Amazing! This was so interesting and educational Michelle. You've covered this subject from top to bottom. Including each of the dynasties made it that much more interesting. I loved the music in the video as well.

Voted up, useful, awesome, interesting and shared.

Michelle Liew (author) from Singapore on March 20, 2013:

Thanks, Travmaj! Glad to learn that you had the experience of hearing Naxi music first hand! Thanks for sharing!!

Michelle Liew (author) from Singapore on March 20, 2013:

Hi, Lurana! Yes, I have to confess that it did take some time to put the info together as the culture and history is really extensive. Thanks for stopping by!

Michelle Liew (author) from Singapore on March 20, 2013:

Glad to share, Janet!

Michelle Liew (author) from Singapore on March 20, 2013:

The combined sound is gorgeous indeed, Martie. Ethereal is how I would put it, and that's what made me share it today. Thanks for coming in!

Michelle Liew (author) from Singapore on March 20, 2013:

Thanks Mike! Glad you enjoyed the sharing!

Michelle Liew (author) from Singapore on March 20, 2013:

Thank you Mary! The combined sound would be heard in the video, though it's hard for me to find videos for every one as not all would be available. Thanks for sharing!

Michelle Liew (author) from Singapore on March 20, 2013:

Thanks, shin rocks! It's fascinating, and then again, so is the music of every culture, which makes me love delving into it, truly!

Michelle Liew (author) from Singapore on March 20, 2013:

Thanks, Carol! These instruments are fascinating!

Michelle Liew (author) from Singapore on March 20, 2013:

Thanks, Janine! Oh yes, there are plenty. It's fascinating to be a true Chinese orchestra player! Thanks for sharing!

MrsBrownsParlour on March 20, 2013:

I am also truly impressed---this is a big, daunting subject but you have organized into a reader-friendly timeline that summarizes the character of key historical periods and instruments. I learned so much! The orchestral pieces is beautiful too!

travmaj from australia on March 20, 2013:

This is a totally impressive, so interesting and so well documented and explained. have been to a performance of the ancient traditional Naxi music in Lijiang. So impressive. However, your hub has increased my knowledge one hundred percent. Thank you - voting up and across.

Janet Giessl from Georgia country on March 20, 2013:

A great hub! I haven't known much about Chinese music until now. Thank you.

Martie Coetser from South Africa on March 20, 2013:

Awesome and comprehensive hub about Chinese music and orchestras. So interesting! Beautiful video. I love the sounds of those instruments!

Voted up and absolutely awesome!

Thank you, midget :)

Mike Robbers from London on March 20, 2013:

Fascinating info for a subject I couldn't know less... unfortunately! Thanks for this wonderful presentation on Chinese music! Voted up and shared of course..

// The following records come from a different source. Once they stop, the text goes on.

The rows of a group lie close to one hidden flat surface of 10 dimensions, which may be shifted away from zero. Surfaces can cross.
Known rows, each followed by its group:
10	5	29	-10	6	3	2	31	1	6	8	-14	4	-23	6	27	-42	7	-29 => U
-1	-9	17	-7	6	-11	-33	-4	16	3	22	-21	4	5	4	8	-21	-8	-10 => S
4	-6	36	8	-10	-15	44	-27	-21	-24	-1	-18	2	-13	0	-12	-3	23	-9 => J
-13	14	-19	40	-12	-18	18	0	-31	2	7	9	-12	-16	15	5	36	-9	7 => J
-3	4	-6	-6	17	-4	-13	17	-6	-22	-12	-3	-10	3	-7	-15	-4	22	-1 => U
5	-18	26	20	4	19	21	12	-7	5	-1	4	15	-7	2	32	3	3	8 => N
-12	9	-2	24	-16	16	-11	24	22	49	12	33	15	-28	5	23	21	-49	22 => J
-9	14	-18	7	-24	-13	-6	23	-14	4	19	-2	-22	-5	14	-9	2	-12	3 => G
-1	33	-17	-23	-40	7	-3	56	3	61	-13	30	-2	5	-7	-11	-11	25	-15 => N
-5	10	6	27	-9	0	25	-9	-21	19	25	-12	7	-14	16	27	5	-13	-18 => N
-13	6	-24	-23	39	5	9	-12	-17	-28	25	-18	-10	31	28	31	-35	8	-34 => N
7	-12	4	-7	-29	2	-13	-29	12	19	-8	-6	-12	2	-11	0	4	8	-7 => N
-10	-20	8	-19	22	6	-32	-56	28	-26	-5	-10	-24	-12	0	25	-17	-2	-20 => B
-19	-32	9	26	-17	12	14	-17	-17	19	5	25	-4	22	15	43	40	-5	33 => N
-6	9	-37	16	-7	-1	1	-48	8	-7	6	-4	-20	-10	16	13	9	-20	-16 => J
10	9	1	2	-30	-14	13	20	-27	10	2	-13	-12	1	-1	-18	3	7	-3 => S
7	0	-18	33	6	2	-21	-30	44	-11	13	-18	24	3	1	-15	5	-7	1 => X
-16	29	-13	6	-17	-4	35	-9	2	12	23	15	21	10	12	-36	15	-17	11 => S
-8	2	-4	-3	-6	-6	-29	25	-7	23	5	-3	-21	-4	10	36	-17	19	-29 => U
-5	18	21	8	17	18	8	51	20	-35	10	-6	-4	-56	18	10	-43	1	-19 => N
18	15	-32	-8	34	26	-8	11	27	15	-9	3	37	16	-9	7	-14	-15	-10 => S
1	27	-24	-28	13	10	2	0	18	1	-15	6	1	5	-3	-8	-32	29	-39 => U
-9	-2	-10	-2	20	15	8	39	-5	2	-7	30	16	24	5	5	11	5	28 => X
7	-40	1	-7	29	8	-44	29	-15	-15	-8	-15	-15	29	-6	32	-1	10	17 => N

Mary Hyatt from Florida on March 20, 2013:

I enjoyed learning all this info about Chinese instruments. I have to say I had not heard of any of them, but you did a fine job in introducing these instruments. You certainly spent some time and effort on this one, as you always do in your articles.

Have a wonderful day. Voted UP and shared.

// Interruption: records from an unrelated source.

There are 4 ways to turn a row about zero (a turn may also mirror it). The second row of each pair is the first, turned, with some noise. The first 36 pairs use one turn. New pairs use 3 turns, one after the other, and a turn may come again.
In the rows, zero is written as 128.
Known pairs, each followed by its turns in order:
[113  84 123 103  97 103  76 134]
[ 88  79 101 138 140 138 110  85]
lovu

[115 107 135 136 145 117  93 209]
[172 173 123 153 133 127 191 114]
vizo

[178 133 146 149 124 130 147  94]
[144  75 140 154 147 126 115 106]
vila

[113 134 159 124 126  73 127 153]
[116 100 108 140  90 166 115 125]
gosal

[129  86 114  65 151 165 163 156]
[144 178  94  59 154 114 116 113]
vizo

[ 96 112 155  91  84 101  55 106]
[ 81 104 115 114 173 149  95  55]
lovu

[184 119 131 104 158  99  91 154]
[ 95 111 122 144 130  60 103 157]
vila

[140 154 138 125 105  84 150 177]
[139  81 164  85 129 130 117 158]
lovu

[169 165 133 114  90 117 160 199]
[ 96 106 123 187 111 159 128 193]
vila

[136 142 164 120  95 136 121 191]
[105 126  95 139 113 162 189 133]
gosal

[155 139 153 107  90 105 150 148]
[ 94 125  98 112 100 155 155 120]
vizo

[140 201 160 125 163 201 104 134]
[132 125 221  97 136 157 130  73]
vizo

[137 145 194 149 132  80 145 118]
[151  62 113 117  82 147 126 144]
gosal

[ 68 116 134 142 141  79 145 110]
[162 104 135 160 191 143 131 126]
lovu

[120  95 153 137 146 151  95 192]
[105 140 135 132  73  86 172 138]
vila

[144  64 133 106 112 114 145 147]
[120  85 134 169  95 135  95 122]
lovu

[136 125 139 116 104 135 173 113]
[159 135 122 144 123 125 136 166]
gosal

[156 104 149 156  97 153 130 128]
[160 100 121 107 103 158 134 144]
vizo

[140 165 133 190 165  85 108  97]
[160  73 123  91 117 117  98  73]
gosal

[132 138 110 121 119 168 173 108]
[119 131 137  85 103 121  85 130]
vizo

[175  96 122 141 159 146 143 111]
[156 134 165  84 152 136 125 147]
gosal

[113 178 184 142 131 180 168  84]
[137 222 178 129 151 131 115 146]
lovu

[158 151 134 165 184 125  85 158]
[156 152 166 178 148 174 138 106]
vizo

[178 165 161 104 168 144 104 185]
[ 41 107 134 165  97  97 118 135]
vila

[104 132  83 148 127 134 119  85]
[142 134 142 146 151  87  94  97]
gosal

[127 188 114 157 138  96 137 119]
[167 132 143  86 157 107 161 138]
lovu

[105 149 121 162 122  93 135 132]
[125 131 116 121 167 145 163 139]
vila

[ 94 114 160 112 167 143 119  61]
[135 158 172  94 144 113 109  60]
vila

[129  85 139 135  91 154  96 167]
[147 116 138 110  69 109 156 161]
vila

[114 104 120 114 168 119 150 116]
[139 167 123 143 140 108 118 104]
vila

shin_rocka04 from Maryland on March 20, 2013:

I love seeing the influence of the music scene of the far east. This is a great and informative. Voted up and shared.

carol stanley from Arizona on March 20, 2013:

I enjoyed following the history of music and all these instruments. Great job and great research as always with your hubs.

Janine Huldie from New York, New York on March 20, 2013:

Loved learning a bit about the history, plus the many different instruments, too. I truly had no clue that it was this extensive of a history in the music department or that there were so many instruments, as well. Thanks seriously for sharing and educating me a bit this morning, Michelle. Have voted and shared, too!!

Michelle Liew (author) from Singapore on March 20, 2013:

On Chinese music, chinese musical instruments and the Chinese Orchestra.